Maitland was on his feet. “You will leave my wife out of this, you scum.” He nodded to Mr. Bradford, who was no longer slouched in his seat

The dandy, currently attached to the Lord High Magistrate’s office, pulled a legal document out of his pocket. “I hereby arrest you in the name of the Crown for the crimes of extortion, bodily assault, and treason. You are under arrest.”

Lord Sinclaire on Sayre’s other side made to grab his arm, but the baronet pulled away, still eyeing the booty on the table. “What, go from a jackpot to a king’s warrant? I’m hurt,” he claimed, one last bluff. “Yes, that’s it. I’m hurt that…that suspicious minds could accuse me of such heinous acts on the flimsiest of circumstantial evidence from an abbess and a Spanish whore.”

Major Lord Sinclaire, currently out of uniform, threatened, “Just give the Home Guards one night with you and you’ll be singing a different tune.”

“And the last refrain from my fists,” claimed Maitland, pushing the others aside to land Sayre a facer, then another. “That’s one for the money, and two for the blow to my head.” He was about to start enumerating the other crimes on Sayre’s hapless body, with none of the others the least bit interested in interfering.

Sayre held his hand up. “You’re right, but I’m not going to be left holding the bag. Northcote was the traitor. He killed your brother.”

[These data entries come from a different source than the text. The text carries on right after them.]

In the data rows, the value 128 means zero.
What is the hidden score of each row? Scores go from 0 to 40, and 20 is about the middle. The score is a weighted sum of the row's numbers plus the product of two more (or one squared), each taken from its middle value.
[103 109 133 135 140 138 130 116 137 145 116 110 112 126 147 168 149 148 138 109 115 103 139 168
 136 146 169 134 147 141 107] ~ 18
[186 137 112 110 103 105 111 109 133 142 138 134 139 138 104  94  96 103  97 155 125 120 106  90
 104 108 100 117 107 103 143] ~ 24
[136 161 140 135  56 100 223  96 168 139 126 168 159 143 167 118  81  92 105 172 155 216 105 116
 117  80 161 147 184 159 140] ~ 29
[132 171 165 165 108 104 111 103 143 164 138 155 118 129 150 124 101 102 113 132 166 168 149 117
 106 112 113 137 166 150 161] ~ 22
[ 92  88 103 110 170 159 158 106 148 145 146 206 143  63 154 115 154 170 190  98 117  94 128 120
 189 111 105 132 155 126 192] ~ 27
[122 163 159 158 111 114 108 153 119 101 100  83 108 158 130 116 108 113  99 142 153 142 130 111
 105 137 156 131 129 106  90] ~ 16
[117 173 198 174 125 111 123  60 127 101 134 176 170 124 167 152 158 154 142 114 141 128 135 175
 118 116 110 106 102 104 128] ~ 16
[136 171 166 153 107 107 110 106 143 161 137 126 125 154 136 130 107 105 105 135 158 160 147 120
 109 110 112 142 156 162 142] ~ 20
[ 90  80  78 104 164 169 161 112 136 189 155 130 133 100 123 146 176 153 186 115 120  91 130 149
 180 126 125 167 182 195 152] ~ 23
[188 132 114 109 108 106 115 104 136 146 141 119 128 133 102  96 100 103  99 150 126 120 112  91
 104 114  98 114 101 101 144] ~ 23
[104  95 101  95 177 177 158 109 121 111 152 169 180 110 122 155 175 174 182 109  99 103 119 152
 181 110  97 121 107 109 167] ~ 18
[138 130 171 164 118 139 133 122 142  95 104 160 151  92 111 161 158 157 165  88  75 104  89 184
 140 131  73  86  79  99 137] ~ 26
[109  89 104  95 162 166 149 134 139 142 112 102 110 113 118 134 169 174 177 104  96  88 118 137
 180 160 180 126 127 128  99] ~ 23
[135 146 122 117  96 114 111 168 108  96 103  98 109 131 103  96  99  91 101 157 136 128 121  96
 105 146 138 125  99  97 101] ~ 18
[102 102 185  70 178 195 126 135 150  95 128  87 107  86  66 156 169 153 166 116 127 114  98 180
 162 177 188 129  75 115  59] ~ 8
[ 99  94 164  89 178 189 136 100 173 163 134 119 104  81 110 151 164 161 173 105 121 104 108 174
 169 145 166 151 160 172  97] ~ 16
[121 168 170 169 112 112 111 103 138 158 149 137 135 147 149 150 121 117 114 122 141 159 149 143
 110 106 106 142 156 158 147] ~ 19
[121 170 147 175 114 129 107 191  96  88 100  98 100 149 132 116 110 120 109 114 131 158 134  95
 114 141 166 125  93 118  78] ~ 32
[126 140 145 163 129 108  96 179 138  93  91 102 125 127 117 137 107 110 107 128 150 155 141 130
 111 149 173 144  98  98 109] ~ 16
[170 146 130 126 109 111 105 111 138 140 105 100 115 145 120  94  93  99  99 158 149 140 129  97
 110 120 129 140 158 151 122] ~ 17
[106  84 103  84 183 164 160 115 146 178 154 122 126 120 100 137 162 175 177 101  89 121 108 146
 175 148 155 141 178 174 115] ~ 24
[106  87  95  94 154 167 153 107 134 130 165 168 182 118 120 132 168 175 176 122  95 109 115 139
 183  99 116 125 135 133 187] ~ 20
[167 183 158 146 106 103 111 105 117 103 146 166 172 161 136 136 109 107 105 151 172 189 145 116
 106 110  95 116 100  92 142] ~ 18
[ 95 141 165 144  95 131 106 181 164  94 148 168 126 138 136 136  92 132 126 132 178 122 174 127
  93 102 138 103 156 121 108] ~ 21
[ 93 113  76 124 165 165 164 152 128 125  96 152 100  80 152 148 150 170 179 118 107  62 116 146
 154 139 184 147 137 128 121] ~ 24
[105  98 107 115 180 187 144 104 136 133 212 203 153 102 119 162 187 185 172  79 126 106 101 171
 172 104 102 123 184 180 191] ~ 22
[161 133 131 124 102  80 135 151 107  99 104 107 120 151 116 103 110 104 112 138 109  88 137 120
  92 153 160 132  99 109  81] ~ 27
[156 122  90 123 122  56 178 136 114 122 168  81  93 115  44  79  90 104  71 142 104 152  93  79
 111 168 129  90 107 110 137] ~ 36
[166 165 102  93 109  71  88 149 128 121 102 126 122 161 167 113 111 109 101 129 143  89 136  63
  94 122 150 124 153 148 108] ~ 26
[111  91 113 101 154 133 123 184 117 134 143 117  96 133 142 131 134 153 134 109 106 120 141 143
 135 153 182 104 111 112  93] ~ 21
[ 86 139 184 187 131 118 129 117 111 111 127 161 184 128 157 173 159 143 142 112 119 140 136 180
 135  99  85 123  98  93 167] ~ 15
[139 160 149 143 107 103 119 110 150 147 125 104 125 148 125 116 102 105 101 149 159 157 125 107
 110 120 132 139 170 165 111] ~ 19
[173 118 186 154 116  79  98 130 181 146 130 115 112 158 101 114 109  74  90 137 146 176 107 102
  88 122  88 120 149 150  93] ~ 25
[104 100 125 114 153 147 138 179 115 101 105  98 111 121 139 153 147 136 141 105 112 113 125 159
 138 152 145 112 104  95  91] ~ 18
[117 141 149 177 126 108 108 122 162 143 113 130  93 122 159 139 110 106 121 106 151 152 151 137
 114 123 152 155 165 158 106] ~ 22
[174 129 117 112 123  98 116 116 122 141 126 140 159 121 110  80 101 110  93 146 136 116 121  99
 108 118  91 124  90  97 158] ~ 22
[160 137 131 122 101 115 106 111 152 161 124 104 114 148 120  94  96  68  90 175 150 190 106  90
 112 128 127 140 172 158 136] ~ 19
[111 119 130 155 139 173 135  92 136  87 120 155 184  95 167 158 163 162 165 114 105  96 122 163
 157 127  87 132  89  97 177] ~ 13
[115 148 147 147 109 109 106 160 117  86  98 101 112 144 121 103 100 107 101 138 141 144 127  98
 105 141 123 117  92  87  91] ~ 19
[ 92 124 126 138 106 123 119 169 108 103  98  90 106 126 120 124 103  96 112 152 153 137 142 118
 108 156 133 119  86  97 105] ~ 14
[105  82  78 116 181 180 160 117 122 142 166 155 180  95 133 114 172 160 171  93 117  93 130 132
 184 122 137  96  89 105 160] ~ 21
[131 135  91 113  86 113 116 143 103 133  99  92 111 115 105 101  98  78 104 203 167 128 129  90
 107 149 149 146 145 154 129] ~ 14
[118 161 165 186 119 106 121 122 139 166 143 114 108 145 150 146 130 112 122  93 145 143 139 148
 113 108 116 144 171 169 133] ~ 25
[106 140 164 155 123 124 124 111 150 165 129 114 120 132 142 167 138 127 132 111 121 130 137 168
 127 125 140 148 166 171 120] ~ 20
[105 109 129 130 155 153 140 105 144 162 156 137 151 119 139 170 164 158 160 103  99 110 127 173
 156 115 119 145 172 172 149] ~ 19
[157 142 136 146 126 100 118 147 103 113 114 161 182 155 117  88 101  84  93 164 175 199 117  97
  98 120  78 125  67 104 163] ~ 15
[109 116 145 140 150 152 129 101 117 109 138 168 173 112 137 172 176 164 168 105 102 110 135 179
 162 115  95 110  93  93 143] ~ 17
[ 54 128 103 147  97 134 136 210 100 100  52 120 131 131  95 166 101 139 132 124 157 134 148 160
 104  72 122 110 116 116 112] ~ 28
[197 150 132 121 105 103 115 106 123 108 142 165 161 152  95  99  98 105 101 166 148 131 122 100
 103 109  97 102  94  94 136] ~ 22
[152 157 144 138 109 106 103 124 126 118 106  98 110 152 115 101  99 106 103 153 149 152 127  94
 102 117 136 139 147 148 106] ~ 17
[181 117 141 128 133 105 115 115 141 134 162 120 130 130 125  83  93  64 101 153 146 142  75  74
 106 121  84  86 112  87 126] ~ 24
[113  80  93 103 167 160 164 148 117 125  94 105 108 115 136 141 170 174 165 106  98 100 127 143
 173 155 176 121 117 118  98] ~ 21
[126 163 131 210 181 113  34 134 235  70 162 255 175 174  86 141  94 126 110 102 173 161 156 179
 109  73 122 137  87 127 138] ~ 20
[114 105 103  99 169 167 157 126 118 119 127 171 208  81  91 133 172 189 191 121 114  86 116 126
 186 110 128 144 104  96 188] ~ 16
[178 119 116  80  94 107 107 147 108  78 107  99 115 123  95  78 106 128  97 151 105 112 124  84
 107 117 103 118 117 108 143] ~ 16
[ 94  89 108 116 176 164 148 119 159 178 106 117 102 101 130 158 171 145 156 110 100 105 124 163
 159 168 151 135 133 148 113] ~ 22
[104 115 129 145 130 107 143 181  97  94 117  96  97 138 111 124 113  99 102 121 116 143 137 126
 117 156 140 110  85  92  94] ~ 19
[187 143 112 102 127  97 112 113 144 147 136 114 109 139 102 100  96 109 102 156 118 113 112  94
 104 105 102 128 113 109 156] ~ 20
[106 128 151 147 120 129 125 124 135 135 114 106 108 125 139 158 136 128 129 119 115 126 139 160
 123 138 156 134 142 140  99] ~ 17
[172 119 102 109 114 102 115 122 139 131 120 110 114 127 116  91  88 106  98 149 118 115 115  88
 100 116 107 121 116 114 145] ~ 18
[110  98  97 115 162 180 154  98 136 114 145 156 177  94 132 131 169 177 181 104  98  89 109 137
 184 119  93 147 125 140 187] ~ 18
[ 92 102 105  87 145 176 148 152 106 113 108 104 112 104 131 163 167 157 164 101 112  84 118 154
 158 161 171 126 112 102 105] ~ 20
[185 126 111 110 112 102 114 103 134 138 142 127 135 119 112  88  99 105  99 147 115 109 110  93
 104 115  99 114  90  91 117] ~ 21
[167 121 101 104  99  89 109 110 138 134 109 138  88 106 127  90  91 114  98 119 137 101 131  89
 115 123 126 129 147 123 175] ~ 22
[150 158 122 162 117 105 123 118 148 180 157 107 129 150 133  94 100  88  94 135 184 169 144  91
 102 120 140 117 128 148 147] ~ 22
[147 180 157 152 104 107 114 113 127 131 153 156 162 157 138 139 107 108 107 142 161 174 140 123
 109 111 100 123 114 114 166] ~ 19
[126 167 153 166  84 128  94 180 103  95  90  91  92 149 142 107 108  99 104 149 157 158 158 105
 117 142 167 146 113 108  70] ~ 21
[118 138 133 134  86  93 110 123 119 139 135 112 100 163 150 117 104 106 108 142 120 150 150 113
 114 130 189 124 143 156 102] ~ 23
[146 149 130 123 103 107 114 169 115  97 105 104 109 137 108  91  99  98 103 147 132 130 114  92
 107 137 143 120 106 101  99] ~ 21
[104 125 161 147 130 130 115 103 154 180 135 111 113 121 155 169 137 103 127 123 113 158 130 162
 132 139 145 154 181 165 118] ~ 19
[186 123 106 105 107 105 114 111 138 148 124 110 115 122 104  92  97 106  99 148 117 113 109  95
 104 108  99 117  99  97 139] ~ 23
[ 77  76  57  78 199 144 165 105 199 166 188 219 198 131 193 131 134 205 177 128  81  71 157 150
 176 116 126 132 102  86 189] ~ 20
[139 127 131 105  72 133 112 168  96 106  84 116 121 111  90  92  90 108 100 193 115 127  85  75
  93 129 150 130 107 122 119] ~ 17
[ 76  82 195 107 141 148 192 106 103 195 180 108  96 117 255 239 170 142 135  75 121 101 130 186
 133 132  75 136 159 217 178] ~ 31
[122 143 134 153 106 103 112 181 105  98  97 115 118 150 104 111  93 114 101 134 144 133 117 102
  91 147 129 123  94  89  93] ~ 20
[130 167 150 127  86 123 103 111 119 139 117 111 109 140 117 125 104 101 100 149 163 150 134 100
  95 127 119 147 146 150 131] ~ 18
[106 130 146 141 113 117 118 174 114  96 107  99 106 137 138 138 112 116 111 117 128 134 138 132
 111 146 136 113  98  94  93] ~ 18
[103 137 160 159 120 129 118 108 140 170 147 128 129 127 148 166 144 134 135 112 118 127 144 167
 132 117 118 153 164 174 137] ~ 20
[102 171 145 161 108 109 118 106 137 171 107  89 122 153 154 132 118  82 100 127 158 105 172 133
 103 154 139 149 159 167 110] ~ 31
[105  90 111 130 190 170 146 109 150 127 161 180 155  95 151 150 166 158 172 107 123 110 122 162
 171 107 106 140 159 145 169] ~ 18
[101  99 139 127 161 162 137  99 127 124 153 168 181 114 143 171 176 139 165 116 105 130 108 176
 171 123  97 116 107  98 156] ~ 17
[105 129 169 163 135 118 124 143 130 115 115 101 108 132 150 153 125 112 126 112 131 145 130 149
 118 140 150 120 131 125  92] ~ 20
[113 108 140 135 153 162 141 110 123 102 137 161 173 111 130 165 172 171 171 104  98 107 116 180
 161 115  92 109  94  98 158] ~ 16
[113 150 147 156 102 129 110 185 112  87  98  95 100 127 147 126 113  94 105 132 139 145 145 114
 113 150 148 124  90  96  82] ~ 20
[103  96 102  99 172 175 152 111 147 180 144 125 134 120 127 148 174 166 173 105  93  88 123 155
 177 127 136 157 177 192 127] ~ 25
[103 116 134 128 128 127 121 171 109  97 109 104 112 129 138 151 123 116 115 112 114 124 135 143
 117 148 134 120  91  93  90] ~ 17
[104  95 119 116 162 166 145 106 151 173 150 125 131 110 132 165 169 167 163 110  96 105 122 168
 164 123 135 157 177 183 122] ~ 19
[131 164 170 144 119 111 109 151 127 100 116 129 100 157  93 109 100 116 106 136 142 134 141 118
 107 139 155 112 127 129 102] ~ 20
[ 94 126 171 182 153 140 129 174 141  76 106  67 106 144 168 136 130 102 125 124 136 123  99 146
 112 161 129  78 133  94  59] ~ 23
[110  52 104 100 195 182 146 102 120 195 152 138  80  73  60 152 168 185 161 129  58 139 131 121
 174 157  73 153 123 200 141] ~ 28
[ 97 109 116 107 160 179 148 105 102 101 148 167 186 110 127 167 187 178 182 102 105  88 118 165
 176 118 104 124 103  97 164] ~ 18
[131 107 196 157 117  98 109 147 148 113  96  90 102 137 126 147 126  93 104 116 113 151 116 142
 101 144 144 120 140 137  61] ~ 19
[176 168 138 135 106 109 110 104 129 132 157 146 159 159 109 107  98 104 100 163 161 166 124 100
 104 110  97 122 102 110 156] ~ 18
[186 124 114 106 106 106 114 109 136 144 129 122 125 119 104  89  97 102 100 143 122 114 116  94
 104 111  99 115  99  98 137] ~ 25
[105  97 111 113 179 179 154 112 129 127 160 166 172 114 129 157 175 168 176 104 100 104 113 164
 177 118 107 126 127 123 177] ~ 18
[120 113 147 156 135 139 113 103 118 131 122 157 184 122 155 160 158 170 159 107 114 102 156 185
 156 105 101 129 122  99 157] ~ 16
[124  36 133  78 161 148 188 144 104  67 150 158 118 125 168 170 178 170 180 200  76 165 138 147
 164  60 255  72 122 113 146] ~ 17
[108 135 154 150 115 121 115 169 113  91 113 110 103 134 136 148 120 116 114 107 130 135 132 143
 112 143 142 114 111 101 102] ~ 18
[105 154 162 150 101 120 120 122 131 140 118 111 113 131 141 155 125 117 118 117 137 136 144 143
 114 132 152 144 149 147 109] ~ 19
[100  98 126 172 137 128 138  95 128 133 169 163 183  97 155 168 169 170 143  86 131  94 148 170
 150 125 149 101 101 105 181] ~ 15
[181 149  66  62 110  69 132  76 110  80 175 132 116 125  91 108 118 120  91 165  69  42  99 118
 123 117 149 106  85  60 135] ~ 18
[101  93 148  84 152 180 174  95 162 168 134 128 131  95 118 143 171 164 186 115 116 114 106 163
 189 140 178 169 154 169  71] ~ 24
[148 141 121 112 128  92  74 194  85 112  89 117  81 124 134 100  96  69  96  94 113 105 118  78
 115 152 139 147 130  94 120] ~ 25
[181 184 104 145 117  92 101  68 161  61 139 180 161 172 156 113 100 103 104 182 165 157 127 113
 102  95 131 127  78  93 117] ~ 19
[104 151 123 176 125 123 120 183 114 101  87 128 125 129 134 142 120 125 118 121 131 120 129 127
  96 146 149 130 102  97 106] ~ 20
[115  32 148  91 196 250  81  69  89 150 132 243 118  49  32 178 163 198 157 168  47 172 132 104
 162 110   0 122  24 141 228] ~ 6
[192 133  92  94 121 120 152 124 130 120 154 127 161 152 114 116  86 116  99 122 116 137 103  94
 108 126 109 114 108  73 161] ~ 23
[104 105 129 123 144 141 135 159 126 111 109 104 106 118 137 160 150 140 145 110  99 110 132 165
 139 155 162 117 115 109  93] ~ 18
[ 99 192 159 119  48 129 130 123  95 123 111 104 125 121 145 160 120 109 114 119 181 112 145 124
  98 158 167 157 136 112 133] ~ 27
[147 163 148 143 110 109 106 106 144 164 132 110 117 157 126 110 102  92  99 152 159 182 121  99
 108 123 120 146 168 165 132] ~ 21
[121 145 136 155 117 105  98 173 126  86 107 110 113 151 125 119 103 112  99 126 146 155 130 118
 107 141 151 128 100 100  88] ~ 20
[118 117 179 137 128  91 136 161 135  91 133 135 111 138 135 139 127  76 108 132 145 173 139 138
  98 176 166  83  75  71  94] ~ 21
[179 153 131 130 107 103 109 110 122 136 151 137 153 160 113  99 101 103  98 168 156 149 122  96
 103 110  96 118 107 106 153] ~ 18
[151 180 149 134  94 121 109 109 123 137 143 161 163 158 116 125 101 104 101 166 165 173 126 110
 104 107 109 123 103 113 167] ~ 18
[149 151 133 131 105 117 101 107 132 148 113 115 103 137 108 105 100 101  96 179 157 163 130  92
 101 117 109 147 144 162 142] ~ 15
[120 132 174 165 120 126 109 104 139 157 150 136 109 135 151 138 122 113 112 129 132 159 152 136
 117 114 102 150 162 172 122] ~ 19
[107 118 145 148 144 147 128 103 149 156 149 134 147 115 148 166 158 151 152 110 110 110 132 174
 145 115 114 149 165 168 159] ~ 17
[133 170 157 157 107 106 108 116 133 144 112 103 111 155 129 122 107 103 101 136 152 160 133 118
 105 123 134 142 152 154 111] ~ 19
[118 145 144 159 125 117 143 121 140 154 125 104 109 148 162 175 120 134 109 105 124 161 148 141
 119 129 156 151 162 152 127] ~ 19
[126 161 159 148 110 110 116 131 130 119 108 100 109 151 132 129 107 106 105 131 149 156 141 115
 107 132 154 141 139 142 102] ~ 18
[152 145 102 123 134  91  65 132  95 160  86 146  74 151 148 104  89  53  93 100 121 130 139  79
 120 135 124 187 186 146 157] ~ 27
[106 119 151 144 146 140 125 106 137 154 155 149 159 120 141 169 161 155 149 105 102 108 134 179
 147 113 109 142 158 159 161] ~ 17
[198 141  32  90 117  72 124 119 175 130 148 158 103 151 116  96 113 146  94 131 169 126 138  93
 114 134 114  85 106  92 180] ~ 26
[160 144 104  98 131  85  63 147 111 178 136 185 125 142 154  97  83  52  94 100 129 108 142  74
 119 140 103 165 126  95 189] ~ 32
[204 113  99 108  94 112 124 135 157 126  75 102  94 100  70  81  91 125 108 120 103  90  81  97
 102 111  77  84  87  97 129] ~ 32
[140 128 162 134  98 105 135 100 101 167 135  83 104 133 149 130 102 116  95 153 145 147 109  87
  87 119  90 139 163 172 126] ~ 17
[127 132 121 188 127 117 114 127 107 128  97 119  84 160 173 155 108 114  89 144 133 167 173 113
 124 132 183 131 144 118 102] ~ 19
[108  91 102  98 166 168 155 106 116 121 162 179 176 108 129 135 172 174 182 103  98 101 121 136
 183 109  97 123 114 120 174] ~ 21
[182 127 112 112 106 106 110 112 126 142 119 107 110 120 104  96  96 104  98 150 122 115 111  92
 104 113  99 116 105 106 144] ~ 20
[105 142 149 164 127 135 118 102 139 144 147 121 129 103 136 151 144 126 133 122 118 149 146 183
 131 135 121 160 158 180 124] ~ 17
[ 99  97 130 116 170 169 157 107 147 151 158 170 140  93 148 150 164 166 174  97 113 103 129 162
 170 112 110 148 174 164 172] ~ 20
[131 147 101 141 116  91 136 187  71  69 115  92  95 103  77  71 102  99  95 164 110 155 128 121
 113 188 157 130  72 104  65] ~ 36
[112 103  96  89 168 194 153 109 142 166 110 102 111 125 140 152 154 164 160 106  95  93  98 150
 156 132 169 139 172 149  77] ~ 27
[104  99 117 114 166 168 151 109 118 126 168 168 175 115 133 161 172 169 172 112  95 108 126 171
 168 114 102 131 127 131 181] ~ 16
[134 175 159 156 106 106 109 107 146 155 136 121 131 151 133 133 111 108 106 134 156 170 142 122
 107 110 111 145 153 157 147] ~ 19
[110  81 163  97 169 143 154 100 124 118 188 179 175 122 139 181 185 146 177 126 106 115 136 190
 158 116 124 132 132 143 178] ~ 15
[172 106 102  73 102  85 170 109 141 103 202 122 106  88 103  52  90  97  85 172 115 102  88  58
  85 184 128  84  86  93 149] ~ 23
[128 118  70  84 191 162 144 174 156 153 103 103  85 140 130 135 181 143 173 115 114 142 138 155
 152 155 105 108 137 130  87] ~ 28
[106  75 110 111 181 150 162  94 156 129 161 138 128 103 134 111 176 189 166  58 122 145 133 146
 179  94  76 106 202 137 127] ~ 21
[117 163 159 165 114 105 113 103 146 155 113 105 113 145 144 142 118 110 109 124 141 150 148 131
 108 135 137 138 164 157 111] ~ 19
[181 130 140  50  36 144 101 104 161 125 200 162 161 106 169  94  97  86 104 180 170  82 115  56
  82 120 105 138 131  89 185] ~ 39
[165 149 120 120 100 105 115 105 140 154 120 103 113 152 104  99  96  98  99 165 147 140 122  97
 105 118 106 136 138 145 146] ~ 20
[113 168 142 209  96 118 109  90 131 159  99 148  57 148 155 101 117 106 113 128 187 174 181 138
  98 130 136 125 155 163 104] ~ 24
[157 135 106  78 129  93  51 179  75 122  80 140  78 134 135  92  99  53  92  82  92  92 130  70
 123 157 121 191 168 137 159] ~ 30
[102  87 103  92 164 168 151 106 127 126 158 180 179 117 121 130 171 176 181 112  95 101 117 137
 189 113 101 126 124 125 177] ~ 21
[115 173 178 183 116 118 115 107 125 112 157 177 173 132 147 178 150 136 135 109 136 143 143 175
 122 104  96 109 108 109 156] ~ 21
[110 134 151 144 117 114 116 173 110  89 106 102 110 134 139 132 114 113 107 119 130 143 138 127
 110 145 134 114  95  95  97] ~ 17
[153 134 134 114  88  94 103 154 104 124 124 110 108 161 107  78  91 114 101 145 151 165 132  82
 107 141 162 118 141 138  95] ~ 22
[138 155 157 150  97 113 119 162 126 100  95 102  93 136 108 106 101 104 106 121 140 154 118 114
 103 151 141 111 111 118  93] ~ 23
[157 129 125 126 110 101 112 121 124 116  99  96 112 131 105  83  95 104  96 142 136 139 119  86
 105 108 106 134 147 143 126] ~ 17
[110  69 101  80 159 164 147 116 143 188 133 120 116 117 123 125 167 180 175 101  97 115 122 133
 180 145 176 139 181 179 109] ~ 24
[184 136 108  91 110  93 102 134 129 120 112 113 117 128 124 100 105 107 101 133 119  89 121  76
 101 105 102 119 122 119 142] ~ 25
[107  90  99  92 161 162 148 110 113 110 156 174 185 114 114 133 172 177 183 109  97  95 116 133
 184 110  97 115 100  96 151] ~ 21
[102 122 146 139 144 144 128 107 113 106 154 170 180 103 141 168 173 157 158 114 109 117 134 188
 154 116  98 119  96 105 150] ~ 14
[167 150 146 118  94 115 142 109 116 128 149 146 152 146 147 135 100 103 104 156 176 164 117 109
 103 137  80  95  87 115 173] ~ 19
[100  96 112 101 156 171 140 123 142 165 119 115 122 116 129 163 165 159 165 119  96 100 115 157
 160 131 168 152 151 165 112] ~ 20
[182 175 114 133  87 133 101 177 104  83 103 109  56 100 186 112  99  87 110 172 148 152 156  60
  97 111 139 169 132 162  90] ~ 35
[145 163 148 133 104 107 110 122 129 134 118  99 113 155 116 104 101 110 100 148 154 158 123 105
 103 125 128 143 151 159 114] ~ 18
[ 96 133  99 141 150 129 100 122 123 155 134 145  68 122 171 175 154  94 128  92 108  57 138 159
 136 149 167 154 153 169 132] ~ 27
[133 163 151 168 121 115 106 144 112 143 123 151 145 171 153 149 156 132 143 142 139 171 179 174
 135 105  72 124 129  99 134] ~ 22
[127 155 154 147 109 103 114 154 115 109 107 100 106 152 121 110 101 103 100 137 147 150 133 106
 106 141 156 125 119 120  95] ~ 20
[122 168 191 175  98 109 106 139 118 164 113 139 174 108 120 166 146 134 134 139 160 152 177 178
 137 130 155 166 138 103 195] ~ 12
[142 122 125 133 102  65 140 175 119 107  99 125 130 132 155  95  80 116  99 150 152 153 151  91
  88 152 164 107 106 117  90] ~ 21
[113 150 156 149 112 107 112 164 111 102 106 102 110 144 133 133 110 112 109 124 137 152 140 123
 107 150 153 124 107 109  97] ~ 20
[159 141 123 113 106 102 115 165 110  93 107  98 108 118 103  93  96 102 101 147 124 118 106  97
 105 136 147 126 109 107  92] ~ 19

“And he’s gone!” one of the men at the other table yelled, shoving his chair aside.

From the circle around Maitland and Sayre, Mr. Calley shouted. Taller than the rest, he looked over their heads. “He’s headed for the door!”

Where Wheatley was positioned with Teddy and three other young officers from his and Michael’s unit. Senta was hovering nervously nearby, awaiting the outcome of their machinations.

Northcote saw the soldiers ready to pounce on him or give chase. They had dress swords and pistols, and twenty years less of dissolute living. No escape there. So he pulled a pistol out of his pocket, snatched Lady Maitland against his chest, and dragged her back with him to the cardroom, warning her that he’d bash her over the head if she made so much as a peep.